JavaScript Libraries and Frameworks (jQuery)

I’m going to focus on jQuery here, but the spirit of this section goes for all the JavaScript libraries and frameworks out there. What exactly is jQuery? According to the website, “jQuery is a fast, small, and feature-rich JavaScript library. It makes things like HTML document traversal and manipulation, event handling, animation, and Ajax much simpler with an easy-to-use API that works across a multitude of browsers.”

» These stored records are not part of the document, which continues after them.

Here is a tiny trained network, its code and every weight. The questions are about switching its units off for an input and a target symbol, where a switched-off unit gives its printed mean instead of its output.

import numpy as np


def w(rows, s, z=0):
    codes = np.array(rows[::2]) - 128.0
    scale = np.full(codes.shape[1], s)
    scale[-1] = z or s
    return codes * scale


def f(y):
    return y / 2 * (1 + np.tanh(0.7978845608 * (y + 0.044715 * y**3)))


def softmax(a):
    e = np.exp(a - a.max(-1, keepdims=True))
    return e / e.sum(-1, keepdims=True)


def log_softmax(a):
    a = a - a.max(-1, keepdims=True)
    return a - np.log(np.exp(a).sum(-1, keepdims=True))


def net(x, mask):
    ids = ['αγδεζθμστ'.index(c) for c in x.split()]
    T = len(ids)
    res = E[ids] + P[:T]
    r = res
    for j in range(3):
        rows = slice(2 * j, 2 * j + 2)
        q, k, v = (r @ M[0][rows].T for M in (Q, K, V))
        z = softmax(np.where(np.tri(T) > 0, q @ k.T / 2**0.5, -1e9)) @ v
        o = O[0][rows]
        res = res + np.where(mask[j], z, o[:, -1]) @ o[:, :-1]
    y = f(res @ A[0][:, :-1].T + A[0][:, -1])
    res = res + np.where(mask[3:27], y, B[0][:, -1]) @ B[0][:, :-1]
    return log_softmax(res[-1] @ U[:, :-1].T + U[:, -1])


Q, K, V, O, A, B = {}, {}, {}, {}, {}, {}
E = w([
[222,123,156,131,114,118,40,208],'α',
[45,203,254,56,229,28,124,68],'γ',
[108,80,152,59,33,209,126,190],'δ',
[147,135,176,125,21,240,90,131],'ε',
[26,83,122,48,133,104,143,193],'ζ',
[148,186,157,230,103,154,76,148],'θ',
[89,133,123,201,180,61,130,240],'μ',
[163,77,123,56,152,57,63,243],'σ',
[35,139,153,172,60,202,172,146],'τ',
],0.0074)
P = w([
[110,159,81,119,126,130,83,106],'0',
[130,96,227,120,144,147,213,161],'1',
[111,123,171,133,114,151,138,173],'2',
[89,161,202,85,117,132,105,203],'3',
[167,10,145,216,101,58,194,88],'4',
[126,110,142,146,123,125,134,138],'5',
[112,190,150,163,38,61,134,157],'6',
[94,95,153,95,206,210,60,161],'7',
[98,122,125,157,135,151,101,133],'8',
[97,135,121,168,137,122,95,147],'9',
[94,181,144,91,107,114,73,167],'10',
[89,126,171,113,162,171,108,162],'11',
[90,124,171,104,160,167,100,160],'12',
[81,233,217,122,51,79,102,204],'13',
],0.012)
Q[0] = w([
[56,158,215,123,210,217,24,174],'H1',
[174,2,68,160,234,201,148,54],'H1',
[179,8,55,155,220,191,164,58],'H2',
[210,86,77,167,34,27,218,66],'H2',
[90,142,177,151,56,87,73,170],'H3',
[204,248,64,95,119,91,202,78],'H3',
],0.0086)
K[0] = w([
[138,100,16,150,101,142,97,88],'H1',
[159,52,167,167,135,95,197,86],'H1',
[171,54,193,159,146,96,199,77],'H2',
[120,166,254,91,153,119,143,138],'H2',
[96,195,75,79,155,106,79,96],'H3',
[134,123,205,115,83,164,118,204],'H3',
],0.011)
V[0] = w([
[75,170,146,208,106,163,164,93],'H1',
[30,66,82,60,152,125,189,158],'H1',
[114,149,184,117,40,217,152,75],'H2',
[172,69,142,2,93,177,114,110],'H2',
[123,174,177,59,141,102,102,57],'H3',
[93,145,111,107,202,56,109,110],'H3',
],0.011)
O[0] = w([
[196,163,89,32,103,80,183,199,138],'H1',
[209,249,184,141,169,199,83,125,150],'H1',
[80,148,80,78,163,133,141,210,72],'H2',
[63,129,122,181,177,185,95,169,10],'H2',
[142,72,62,148,200,176,221,120,160],'H3',
[169,109,147,136,139,150,192,69,253],'H3',
],0.012,0.0037)
A[0] = w([
[116,131,202,101,141,89,99,180,252],'N1',
[146,112,141,99,143,121,70,121,193],'N2',
[150,112,152,100,153,117,103,145,193],'N3',
[117,126,174,131,117,96,76,112,197],'N4',
[131,99,119,184,153,157,119,106,106],'N5',
[152,204,187,200,158,208,91,149,209],'N6',
[67,161,128,95,115,72,159,132,147],'N7',
[75,170,198,106,164,83,172,86,101],'N8',
[119,163,161,248,135,195,70,36,22],'N9',
[174,209,142,162,169,185,108,92,72],'N10',
[119,76,141,119,75,80,142,144,155],'N11',
[118,125,142,168,95,112,79,112,156],'N12',
[191,239,144,144,196,213,123,184,147],'N13',
[55,2,151,229,106,123,63,65,196],'N14',
[234,207,92,47,149,141,118,168,188],'N15',
[112,92,81,246,112,164,141,180,121],'N16',
[149,121,17,144,121,114,154,206,106],'N17',
[207,101,87,164,93,176,206,103,200],'N18',
[51,135,132,151,193,143,135,214,198],'N19',
[53,166,91,126,120,171,84,157,106],'N20',
[68,204,85,77,119,114,20,171,3],'N21',
[114,47,107,142,90,88,190,116,129],'N22',
[83,151,163,77,159,126,100,180,210],'N23',
[53,127,82,159,221,168,134,193,89],'N24',
],0.0069,0.0044)
B[0] = w([
[123,153,74,172,63,171,121,113,253],'N1',
[111,156,125,157,105,142,168,132,159],'N2',
[108,152,106,149,93,137,150,119,170],'N3',
[122,128,131,171,88,158,140,135,199],'N4',
[110,144,125,119,167,156,145,177,145],'N5',
[123,188,179,75,166,106,64,135,234],'N6',
[196,90,104,113,92,145,112,146,165],'N7',
[155,106,91,132,76,176,98,160,167],'N8',
[227,37,188,100,136,150,145,222,185],'N9',
[111,86,165,71,128,34,121,197,160],'N10',
[128,112,112,116,66,90,103,103,187],'N11',
[126,114,146,168,120,158,132,129,167],'N12',
[2,154,132,97,154,48,82,84,212],'N13',
[82,137,148,159,136,122,233,145,228],'N14',
[88,192,114,135,133,100,222,154,217],'N15',
[100,74,98,122,207,182,79,104,164],'N16',
[159,119,84,92,160,161,114,204,155],'N17',
[155,140,160,81,175,82,129,65,234],'N18',
[166,117,45,139,162,191,116,80,208],'N19',
[186,138,151,135,115,138,127,118,149],'N20',
[135,83,187,153,137,98,162,89,152],'N21',
[94,91,121,97,126,86,62,127,188],'N22',
[152,138,100,173,99,176,130,113,200],'N23',
[212,131,131,112,122,137,110,56,168],'N24',
],0.0068,0.0064)
U = w([
[8,44,93,220,114,147,155,92,190],'α',
[153,87,105,51,252,92,185,75,90],'γ',
[93,189,83,167,182,197,25,66,147],'δ',
[232,59,29,139,129,222,100,171,58],'ε',
[69,158,182,69,178,59,52,162,24],'ζ',
[126,14,79,30,76,58,62,191,43],'θ',
[181,160,194,145,46,77,151,59,248],'μ',
[174,88,185,177,167,203,139,220,4],'σ',
[120,232,57,115,131,138,209,209,209],'τ',
],0.0038,0.0029)

Each question gives the input, a string of symbols that net reads in full, and the target symbol t.
The units are the heads (2 rows each of Q, K, V and O) and the neurons (one row each of A and B). Each row of codes is followed by its name. A weight is (code - 128) times the scale printed after its matrix; where a second scale follows, it is the last column's (O, A, B and U).
mask holds one flag per unit, heads first, then neurons. A switched-off unit (its flag False) gives its mean, the last column of its rows in O or B, instead of its output. The means were averaged over made-up inputs and are rounded, as every weight is.
A unit's drop is (log p(t) with every unit on - log p(t) with that unit switched off) / (log p(t) with every unit on - log p(t) with every unit switched off).
The circuit of an input: a set's keep is (log p(t) with only the set's units on - log p(t) with every unit switched off) / (log p(t) with every unit on - log p(t) with every unit switched off). Starting from the 12 units with the biggest drops (on a tie, the unit counted first), units are removed one at a time, each time the one whose removal leaves the highest keep (on an exact tie, the one counted first), for as long as the keep stays at least 0.8.
units of the circuit, in order: the units of the circuit, biggest drop first
most important unit: the unit with the biggest drop
top k neurons: the k neurons with the biggest drops, biggest first
heads that matter: for each layer, one digit per head in row order, 1 if its drop is at least 0.15 and else 0, layers parted by /
input σ τ τ τ μ μ μ ζ α α σ α μ μ, target σ: heads that matter -> 110
input α μ μ τ σ θ μ μ γ μ μ, target α: heads that matter -> 100
input α μ μ τ μ θ μ θ, target μ: most important unit -> H2
input α γ μ γ, target α: heads that matter -> 100
input ζ μ τ θ, target ζ: units of the circuit, in order -> [H1, N13, N10]
input μ γ α, target μ: units of the circuit, in order -> [H2, H3]
input τ ζ τ τ ε, target ζ: heads that matter -> 100
input τ τ τ, target τ: heads that matter -> 110
input γ α μ α μ α μ θ, target γ: units of the circuit, in order -> [H3, N18, N1]
input θ τ α δ, target θ: units of the circuit, in order -> [H1, N22]
input μ γ γ μ μ μ τ δ μ, target μ: units of the circuit, in order -> [H2, H3]
input τ σ τ τ, target τ: units of the circuit, in order -> [H1, N15, H2]
input α μ δ θ τ γ, target α: units of the circuit, in order -> [H1, N14, H2]
input γ μ μ μ μ α μ ε μ γ γ, target γ: units of the circuit, in order -> [H3]
input σ θ μ γ, target σ: heads that matter -> 110
input θ τ ζ μ τ γ μ α ε τ, target θ: heads that matter -> 110
input α μ τ, target α: units of the circuit, in order -> [H1, N14]
input ζ μ α μ ε γ, target ζ: units of the circuit, in order -> [H1, N6, N13, N10]
input τ α θ μ ζ τ ζ α, target ζ: units of the circuit, in order -> [H1, N13, N6]
input δ μ τ τ, target δ: heads that matter -> 010
input γ γ σ τ γ μ δ μ γ α μ τ, target γ: top neuron -> [N18]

I’ll be completely honest. jQuery makes building websites with JavaScript much easier. It abstracts a lot of the logic away and lets you do complex operations with just 2 or 3 functions. Let’s take a look at a jQuery solution to the code from the last section, assuming the same HTML:

// We’ll still create this function to keep it separate.
function popup(){
  alert('I am a popup.');
}

// jQuery DOM and Event code
$('#button').click(popup);

This is a tiny example, but even with this you can see how much less code that was. On a larger scale, with 100x more JavaScript, jQuery really comes in handy. What’s most important though is that you understand what happened. It’s pretty much the exact same thing as the previous example. We grab the element on the page with the id button. Then we add the popup function as the response to a click event on that button. Understand that these are just functions (methods on the jQuery object) that you can call. All these functions do is wrap other JavaScript code so that you don’t have to worry about all the legwork. If you have a deep understanding of JavaScript, it’s much easier to debug any errors (and you will have errors) you run into no matter what the library or framework.

 

Wrapping Things Up

Getting that understanding of JavaScript before jumping into something like jQuery is essential. I only showed basic examples, but most projects have much more complicated code. When it comes time to debug, having that deeper understanding of JavaScript will really help you out. A course I highly recommend is JavaScript: Understanding the Weird Parts (https://www.udemy.com/understand-javascript/learn/#/) by Anthony Alicea. Once you’ve learned the basics of JavaScript, this is the course I recommend if you want to deepen your understanding of how JavaScript really works under the hood.